After all these years — and a mini-empire of restaurants in the Valley — Nello's still satisfies us when we want to hang out and enjoy some great pizza with a gang of friends or family. We love how there's something for everyone at this cheerful, bustling spot. There's a choice of crust (pan-style and thin crust) in the build-your-own pizza, along with traditional pies heaped with homemade sausage or pepperoni; rustic, Mediterranean pizzas with an olive oil and butter base (including an amazing white pizza with pesto); vegetarian creations; specialty pies topped with chicken; and even crab pizzas. (The garlicky, buttery Popeye Pizza, with crab, spinach, and lemon slices, is an example of the creativity here.) If you can't find something to love out of so many options, you're just not into pizza, buddy.
With pizza this good, they oughta be cocky. Humble Pie stays true to its name, though, quietly cranking out unique, mouthwatering pizzas for its loyal following. Basic creations such as the margherita and Sicilian sausage are as good as any you'll find, and creative pies topped with such combinations as shrimp with housemade mozzarella, lemon zest, fresh basil, herb oil, and chili flakes are the real reason we like to hang out here. Humble Pie satisfies a craving that most pizzerias just can't.

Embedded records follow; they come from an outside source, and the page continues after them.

Each row is a point on a tangle of strands that fork, close into loops and nearly touch. The rows are in no order.
In the rows, 128 means zero.
Two points are linked if the straight distance between their rows is under 121. Some points are linked to none.
Fudal: [199 107  88 104 115 100 121 143 147 128 167 138 130 127 127 126 107 164
 156 128 119 140 116 127 137 186 114 194 138]
kiluv: [131 114  74 127  94  98 128 101 101 139 183 121 152 178 145 139 125 130
 148  92  96 122 110 114 144 204 143 157 146]
sapi: [174  66 133 101 124 155 133 150 159  85 137 144 165 108 152 114 153 137
 110 174 150 163 102 116 134  62 158  88 138]
fesa: [103  89 141 142 137  60 147 133 125 108 185 170 164 140 152  91 163 138
 190 115 198  91 142 121 138 179 172 139 145]
bilam: [180 103  81  92 105 159 131 155 135 130 112 113 154 110 144 154 113 141
  91 152  83 160  95 128 122  88 121 134 136]
gomig: [ 91 129 132 131 122 183 131 133 104 130  81 116 149 122 130 131 121 117
  68 129 106 131 120 143 111  47 144  54 129]
pitus: [146 178 171 134 141 120 147 145 151 129 126  83  74  76  97 124  93 164
 125 133 139  77 151 131 139 185  39 145  97]
nop: [134 138 119 110 150 170 131 162 143 148  79 128  98 103 109 133 116 115
 112 103 151 109 128 164 116  88 115 120 131]
des: [141 105 143 148 147  60 147 141 148 104 188 154 152 121 131  88 151 162
 181 131 190  96 136 116 143 189 139 162 146]
Rego: [118 112  88 112  80 109 123  98  93 152 145 151 165 152 154 149  91 148
  92 123  60 171 117 123  99 128 154 147 128]
bivu: [151 128 100 151 135 125  79 126 147 112 151 112 124 163 131 135 183  93
 194 108 129 144 114  91 179 184 141 150 172]
sot: [102 181 140 177 165 127 105 134 109 175 102 103  72 151 101 126  93 114
 119  71 128  92 147 155 131 155 127 150 151]
ler: [143 122  84 101  96 171 131 158 113 146  98 113 150  98 127 154  92 147
  65 144  78 134  96 143 102  71 121 118 136]
Lipop: [141 134 105 126 136 168 107 112 139 133  88 108 114 146 151 166 150  85
 129 129  84 168 105 110 144  97 115 112 130]
Borom: [134 106 128  77 124 153 119 105 161 135 109 171 112 138 128 139 161  84
 175 144 152 186 141 104 122  96 128 127  90]
Vusa: [153 148  91 151 128 144  72 125 129 136 136  86  90 175 113 149 147  95
 180  77 104 134 116 113 173 206 124 155 160]
tos: [ 92 139 149  94  98 100 167 107 121 145 159 133 117  97 112 105 113 138
 151 109 143  87 160 136 112 163 114 152  92]
dul: [122 136  77  98 103 181 110 103 141 164  78 140 122 153 130 182 139  70
 142  93  98 175 119 113 124  91 114 104 121]
ligeb: [115 164  65 109 103 182 117 113 124 187  76 134 113 140 111 185 116  75
 114  68  93 141 116 135 108  92 107  99 116]
Suzud: [140 140 142 131 154 132 119 149 160 125 120 116  94 119 106 120 147 110
 168 107 171 109 135 132 153 152 119 147 152]
beko: [118 135 138 103 156 185 140 154 137 137  54 142 102  97 105 145 128  93
 108 131 138 128 125 171  93  50 101  84  96]
Timoz: [137 163 128 130 108 122 133 127 114 130 137  89 116 100 121 141  84 170
  93 155  69 109 127 131 115 153  82 162 103]
gopeb: [131 105 151 157 130  43 142 116 102  99 179 155 158 136 165  91 104 183
 135 144 125 129 143 132 109 172 153 178 134]
sose: [131  58 119 139 128 103 125 133 111  90 158 160 199 163 188 102 138 157
 109 145 134 150 105 102 128 115 189 103 169]
ketap: [ 70 177 136 184 147 151 128 140  87 156  75  99 111 120 121 126  94 120
  65  86 115  90 124 167 114  81 146  83 157]
tonu: [123 132 156 116 126 149 146 125 143 109 123 103 123 103 134 131 153 115
 131 163 135 123 129 120 143  94 115 105 115]
zotez: [119 108 190 164 162 128 123 122 157  85 135 126 129 121 132  94 194  95
 156 156 197 130 138 105 166  96 162  85 132]
dok: [116  72  96 135 116  74 126 145 121 108 190 188 192 170 176 109 173 139
 187 103 172 109 107 117 136 182 184 126 155]
kon: [120 163 191 179 186 113 135 121 132 109 106  94  89 119 126 122 114 142
 108 172 110 116 148 142 127 122  96 135 112]
teluv: [202 144 135 131 152 140 117 141 172 106 121  94  88 105 120 158 143 128
 155 169 101 141 114 113 152 143  50 148 109]
nipab: [ 94 110 188 140 140 148 126  74 122 107  99 139 130 157 153 130 151  99
 104 188 122 186 148 111 109  63 146  73  80]
Nipi: [200 134 118 101 125 110 144 162 175 111 164 113 121  86 109 122 114 164
 152 135 151 108 123 117 153 187  74 169 139]
sona: [116 143  86 122 117 134 129 148 102 175 128 129 124 141 107 130  82 129
  97  44 142  80 121 167 119 146 157 145 170]
bofin: [ 95 106  88 110 103  94 130 124 110 149 172 172 153 186 121 122 144 113
 199  48 176  96 138 145 132 212 169 143 146]
Nalo: [104 125  93  73  84 132 132 104 140 163 142 159 129 144 117 136 130  93
 171  76 145 139 140 123 124 152 142 143 116]
Lof: [199 103 125 128 139 112 151 170 180  74 169 108 158  77 134 111 146 166
 127 172 165  97  94 118 170 134 111 125 173]
sagos: [125 188 123 167 156 163 135 157  85 131  57  88  91  87 107 157 108 148
  62 153  63  99 106 179  95  81  63 107  96]
deno: [ 85 110 118 123 118 128 127 116 103 158 126 159 156 154 141 114 100 118
 106  83 143 136 133 128 108 111 178 109 154]
lib: [114 134 168 154 160 115 108  82 145 112 126 132 104 159 145 127 170  92
 167 170 132 178 147  91 143 120 135 133  98]
pobi: [116 141  86  91  91 147 111 113 131 170 128 143 107 166  91 149 136  81
 183  51 144 134 142 129 142 178 138 152 128]
Bep: [183  82  96  73 104 156 130 136 151 108 122 136 159 112 155 150 134 132
 104 178  97 180 102 107 130  73 128 118 125]
gosu: [150  98 111 176 157 122  93 128 134  95 129 112 153 167 174 130 165 114
 126 141 112 170  98  91 169 125 172 119 189]
bizi: [ 92 112 158 118 121 166 130 102 115 115  93 127 146 139 144 132 140 111
  78 162 110 163 133 123 108  54 142  57  98]
zabo: [ 69 138 125 130 120 108 123 112 126 144 161 128 129 163 110 116 160  85
 197  60 182  91 153 122 146 198 148 128 147]
rizaz: [ 98 119 109 103  69 157 148 161  78 137 119 131 180  90 112 122  91 176
  55 146 101 106 112 146  92  74 143  95 135]
gev: [135 173 112 166 142 143  87 134 112 153 118  76  66 169  94 147 120 102
 153  57 113 104 128 140 159 200 108 157 148]
banut: [106 108 202 142 156 105 131  81 138 111 127 155 122 142 140 108 158 112
 138 179 161 179 168 104 119  90 160 120  80]
vukor: [129 153 148  96 148 159 152 136 138 131  82 140  87  90  97 150 124 126
 107 167 121 119 138 161  81  77  65 114  59]
melob: [ 79 156 124 159 131 181 126 158  86 148  70 114 135 110 119 129  96 124
  44 104 109 105 108 165 105  45 152  51 145]
Tives: [130 133 132 138 127 133 104  92 147 118 125 117 116 155 142 141 174  81
 166 142 111 165 128  86 166 140 123 132 129]
fum: [148 122 148 139 126  67 149 122 138  99 188 126 148 113 137  96 130 167
 146 155 145 105 127 119 145 177 125 161 139]
numi: [133 142  78  95 115 164 117 146 127 177  99 138 115 129 105 149  99 107
 115  65 129 120 121 150 120 113 134 136 143]
Kosis: [ 77 179 187 158 164 125 147 113 104 129  97 107  88 105 103 121 106 146
  83 168 109 103 160 148  97 104  96 122  82]
Luza: [146 117 121 117 117 106 121 112 116 135 133 150 142 134 150 127  88 165
 103 162  72 179 127 129  94 118 133 175 111]
pegi: [173 160 133  94 112 124 147 151 157 132 148  93  90  78  95 136 102 156
 139 123 139  82 135 127 142 185  40 158 107]
Gani: [ 94 160 129 125 127 139 100 120 139 151 125 121  90 162  89 132 168  60
 208  52 177 113 159 122 151 188 139 134 142]
tize: [141  89  55 131 108 111 107 114 114 123 162 134 184 184 170 143 140 122
 135 110 101 151  95 100 144 165 171 137 183]
lis: [111 108 176 118 138 125 152 130 149 109 143 130 138 110 129  97 155 118
 136 144 187 114 151 123 139 102 150 100 125]
zesu: [162 152 212 207 209  97 121 129 176  84 123 117  95 118 110 105 153 126
 159 177 179 145 153 127 160 123 109 132 122]
buza: [126  88 144  78  76 160 154 155 113 111 129 139 172  80 122 114 106 173
  73 188 121 126 124 148  95  64 131  86 109]
zuko: [ 65 179 148 136 111 123 145 121  80 163 117 125 118 101 100 115  80 165
  76 131 106  94 158 152  89 111 119 136  92]
dumo: [ 98 178 105 170 155 150 112 150  94 179  85 112  96 134 105 126  78 125
  84  52 126  84 125 176 119 116 149 131 165]
dasum: [123  59 135 144 130  72 148 148 107  85 179 159 202 145 177  89 142 175
 115 157 150 113 108 124 125 133 183 115 168]
leku: [114 107  98  79  98 141 116  89 137 158 114 175 129 161 133 150 127  89
 155 101 123 189 138 107 118 113 141 128 107]
mil: [151 141 193 165 176  92 132 120 150 101 129 124 106 118 129 107 118 148
 129 184 147 139 154 122 131 127 117 156 115]
tivag: [139 148 138 114 112 135 146 124 131 113 130  84 125  93 128 136 124 135
 106 167  93 106 121 116 133 126  90 124 114]
nen: [140 139 153 127 119  89 139 115 114 122 138 131 129 113 137 129  75 185
 103 183  76 154 144 132  96 138 106 180  94]
dama: [152 179 107 122 156 163 131 152 119 149  73 118  74  88  97 169 102 142
  90 144  76 116 117 159  86 104  44 142  76]
Daz: [167 105  87 133 120  76 119 125 122 126 192 144 134 161 130 127 120 160
 173 101 124 118 118 128 144 228 136 191 146]
robik: [139  70  90 144 128  88 108 128 126 109 170 169 181 179 181 115 169 130
 159 117 148 140 101  96 150 166 181 129 179]
tenip: [ 64 157 154 107  93 102 170 116  86 152 143 136 128  82  98  99  83 163
 106 116 127  78 166 151  84 134 123 144  83]
Fide: [142  60 150  71  96 175 152 142 138 105 131 150 173 102 141 108 146 142
  96 163 150 154 117 124 120  54 152  64 120]
sune: [142 143 204 206 185 101 117 115 162  82 142 103 104 115 127 103 192 111
 163 176 175 134 136  98 174 125 133 111 131]

A piece is two or more points that can be reached from each other along the links. Count, over all rows, the pieces, the separate loops (a circle has one, a figure eight two, a Y none), the forks (points with three links) and the tips (points with one).
pieces -> 4
loops -> 3
forks -> 6
tips -> 8

A fork is a point with three links, a tip a point with one. Leave the first point through the second and follow the links. Name the first fork or tip that comes.
numi, nop -> sagos
ketap, melob -> Tives
sagos, dama -> numi
Nipi, Fudal -> robik
tenip, zuko -> Rego
Tives, lib -> dumo

Name the points in between on the shortest way along the links from the first point to the second, in order.
bofin, lib -> zabo > Gani > pobi > Nalo > leku > dul > Lipop > Tives
melob, dul -> ketap > dumo > sona > numi > ligeb
Nipi, robik -> Fudal > Daz > kiluv > tize
tize, fum -> robik > dok > fesa > des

Buried in a strip mall so deeply that you can hardly see it even when you know where to look, Classic Italian Pizza has always had an aura of mystery. It's a bit of a pain to find, sure, but can you imagine how packed this place would be if it were any more accessible? Selfishly, we're glad about it. It just means we're a little closer to instant gratification when it comes to primo wood-fired pizzas, whose thin, lightly charred crusts are both crispy and delicately chewy. Toppings steer clear of novelty and stick to tradition, although deliciously so. Try the homemade pork sausage with wood-roasted mushrooms, onions, peppers, mozzarella, and tomato sauce, or enjoy a simple combo of mozzarella, garlic, and fresh basil. They don't call it "Classic" for nothing.

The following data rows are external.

Each scene shows the same named points in several views. A view is turned or mirrored, shifted and resized as a whole, has a little noise and may leave points out.

Scene 1
View 1
K796: [ 18 -23  -9   1   3 -28 -15  13 -11 -19 -10]
K925: [ 20   3 -14   4  27  -7 -21   7 -10 -33   1]
K2: [ 21  -1 -19  -4  25 -16 -23   8 -11 -49  -7]
K429: [ 40  13 -25  28  52   0 -10  -4  18 -10   6]
K143: [ 26  -9  -7  31  25 -11  -1   4  12  25   2]
K769: [ 35  25 -24  19  57  10 -18   0   4 -26   7]
K328: [  9  16  10  25  42  15 -24   7 -16   0  18]
K821: [ -7 -38  16  -1 -21 -31 -15  24 -28   2  -7]
K128: [  1 -11  26  26  11   0 -14  12 -17  37  12]
K355: [ 16   3   0  20  27  -3 -16   9  -8  -1  10]
K385: [ 14  27  -5  14  51  16 -30   3 -12 -21  17]
K672: [  9  -2  21  37  24   8 -11   8  -7  40  17]
K299: [ 14   0   0  18  25  -6 -15   9  -8   1   5]
K106: [ 19  15   4  32  43  14 -16   2  -1  19  17]
K603: [ 32  15 -24   6  46  -2 -23   3  -3 -48   3]
K709: [ -2  -9   9  -4   6 -13 -29  20 -35 -27   2]
K679: [ -3  -7  20  14  13  -3 -25  17 -26   8  10]
K994: [  3  11   8  -1  33   7 -34  13 -30 -32  14]
View 2
K355: [ 10 -11  14 -12   4   3  -1   5   2  -3 -12]
K994: [  2  -5   4 -13   4  25  17   6   8 -23  -1]
K429: [  4  13  18  -4   2 -10 -14 -13   6  13  -8]
K2: [-11  -8 -11  -3  -6   4  -3   4  12  -8  10]
K821: [ 13 -60  -8 -17  -3   1  -3  35  -4 -13  -9]
K679: [ 18 -28  13 -19   8  13   8  16  -1 -16 -17]
K672: [ 30 -21  31 -22  11   0  -1   8  -7   3 -35]
K328: [ 14   1  23 -16   9  15  11  -2   3  -9 -17]
K106: [ 20   3  31 -17  10   6   5  -8  -1   0 -22]
K299: [ 20 -23  18 -15   5  -6  -7   9  -4   2 -23]
K385: [  3  13  16 -10   7  17  10 -10   7 -11  -7]
K925: [-6 -9 -2 -5 -3  3 -3  2  6 -7  5]
K709: [  2 -30  -5 -13   0  17  11  19   4 -22  -2]
K769: [ -3  21  14  -5  -1   1  -5 -18  10   3  -1]
K143: [ 20 -14  21 -13   4 -15 -16   3  -2  12 -22]
K128: [ 29 -32  24 -21   8   5   0  16  -7  -4 -31]
View 3
K994: [-16 -15  15   0   0  11   3  13 -47  11  34]
K299: [  9 -16  -5   0  -9  10  -2  11 -24  -2  12]
K429: [ 5  6 -3 17 19 16 -1 10  5 -5  8]
K2: [ -8  -7   7  -5  12   5 -12  32 -19  26  22]
K603: [-15   3  15   7  23  10  -4  23 -13  18  25]
K143: [ 25 -12 -21   8 -14  12  -3   6  -7 -16  -2]
K769: [-6 11  4 14 28 12 -3 20  7 10 10]
K328: [ -3 -11   6  14  -6  13  16  -4 -34 -14  25]
K672: [ 21 -22 -18  11 -26  11  10 -13 -32 -30   7]
K106: [ 10  -6  -5  21  -2  14  17 -11 -23 -25  15]
K925: [ -6  -8   5  -1   5   9  -5  25 -22  15  21]
K355: [  7 -15  -4   5  -8  11   0   8 -24  -4  16]
K679: [  6 -29  -4  -3 -29   7   2   6 -48  -3  21]
K821: [ 18 -41 -13 -26 -43   1 -22  25 -50  17  14]
K796: [  9 -22  -9 -15 -13   2 -22  34 -21  21  11]
View 4
K106: [-12   0  16  -9  15  22   7   9  11  27  -1]
K385: [ -9  -3 -17  -1  13  21   5  22   9  20  10]
K796: [ -7  -6  -9   2  -4 -15 -35   0   7  -7  -5]
K709: [-24  -9 -22   2  -3   3 -29  15  20 -11 -14]
K143: [ -3   2  27 -11   5   3 -10  -8   6  19   0]
K672: [-23   2  32 -17   9  19  -5  -1  22  19 -15]
K2: [  1  -7 -28   9   1  -6 -20  13   0   0   7]
K299: [-11  -3   4  -4   3   6 -14   7  11   7  -4]
K128: [-29  -1  25 -14   4  12 -15   2  27   8 -21]
K769: [ 10  -3 -13   3  13  12   6  14  -6  28  19]
K603: [  6  -5 -29   7   7   4  -7  20  -6  15  17]
K355: [-10  -2   3  -4   6   6  -8   8   8  12  -3]
K429: [12  2  4 -4 10  6  0  4 -8 29 17]

In a view up to two points have been moved. Name them for each view, in the order of its rows, or write none.
view 1 -> none
view 2 -> K299
view 3 -> K769
view 4 -> none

As of press time, James Beard Award-winning chef Nobuo Fukuda's brand-new izakaya (Japanese-style tavern) is the hot ticket in the Phoenix culinary scene, set inside a beautifully renovated historic bungalow built in 1899. As if Fukuda's reputation as the Valley's premier Japanese chef weren't enough of a draw (his cult of devotees remains strong from his days at the now-defunct Sea Saw), he's created a cozy, welcoming space that happens to be right across from another James Beard winner's legendary restaurant: Chris Bianco's celebrated pizzeria. But while Pizzeria Bianco is inevitably a night on the town (lengthy wait included), Nobuo at Teeter House aims to bring you in for a simple lunch, a casual nosh with a cocktail, or a relaxed dinner of shareable small plates like house-cured salmon with basil oil and pecorino Romano, braised pork belly tucked into soft, steamed buns, warm duck salad with yuzu vinaigrette, and okonomiyaki, a scrumptious seafood pancake topped with sticky-sweet sauce, Japanese mayo, dried aonori seaweed, and shaved dried bonito (a beloved street food that goes well with beer). If you need proof that downtown's on the upswing, Fukuda's move from Scottsdale to here makes a very strong case for the future.

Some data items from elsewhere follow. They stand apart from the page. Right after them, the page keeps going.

Points on a hilly landscape, in no order, each with its height.
A climber steps from a point to whichever of its 4 nearest points has the largest rise for the distance, and stops where none of them is higher. Distance is the straight distance between rows; heights are no part of it.
k_582 h=65.1: [  5  -5 -29  -5  21  44  13 -33]
k_176 h=32.0: [-68   1  -6  32   7 -78  16   8]
k_32 h=34.0: [-54  -1 -34  10 -31 -41 -16   9]
k_144 h=33.1: [-47   1 -45   5 -45 -33 -19   5]
k_682 h=52.5: [  7  -4  14  41  41 -55  50  29]
k_246 h=40.6: [ 74  -6 -20   8 -12  -4  -1 -14]
k_92 h=35.2: [ 10 -23 -26  22  51   9  22  -4]
k_79 h=31.5: [-45 -19 -59  -3  -8 -38 -25  28]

In many ways, chef Kevin Binkley's namesake restaurant turns traditional fine dining upside down. From the humble storefront on Cave Creek Road to the cozy, unpretentious atmosphere, there's nothing stuffy about this place, and there's certainly not an uptight dress code. Nope, the emphasis here is simply the beauty of heirloom produce at its peak of ripeness, luxurious ingredients like lobster, foie gras, and truffles, and Binkley's own distinctive cooking style, which combines impeccable French techniques with a touch of creative whimsy. Although the menu is coursed out as appetizers and entrées, the best way to experience this cutting-edge cuisine is with the customizable, multi-course tasting menus, which are served with a barrage of clever amuses bouches and palate cleansers. Anyone food-obsessed would be thrilled with an experience here.
Where do all the beautiful people go? Where are the city's movers and shakers — politicians, academics, design geeks, DJs — feeding their fabulous faces, watching each other, and maybe even getting tipsy? They're hanging out at St. Francis, apparently, from the looks of the always-busy dining room. If you consider yourself even remotely connected, then be prepared to run into somebody at chef-owner Aaron Chamberlin's stunning restaurant near the intersection of Central and Camelback. With an upbeat indie rock soundtrack, a stunning building renovated by architect Wendell Burnett, and affordable, comforting eats like pot roast, pork chile verde with cornbread, scrumptious flatbreads with different seasonal toppings, and sticky toffee pudding for dessert, it's no wonder that St. Francis is such a happening place.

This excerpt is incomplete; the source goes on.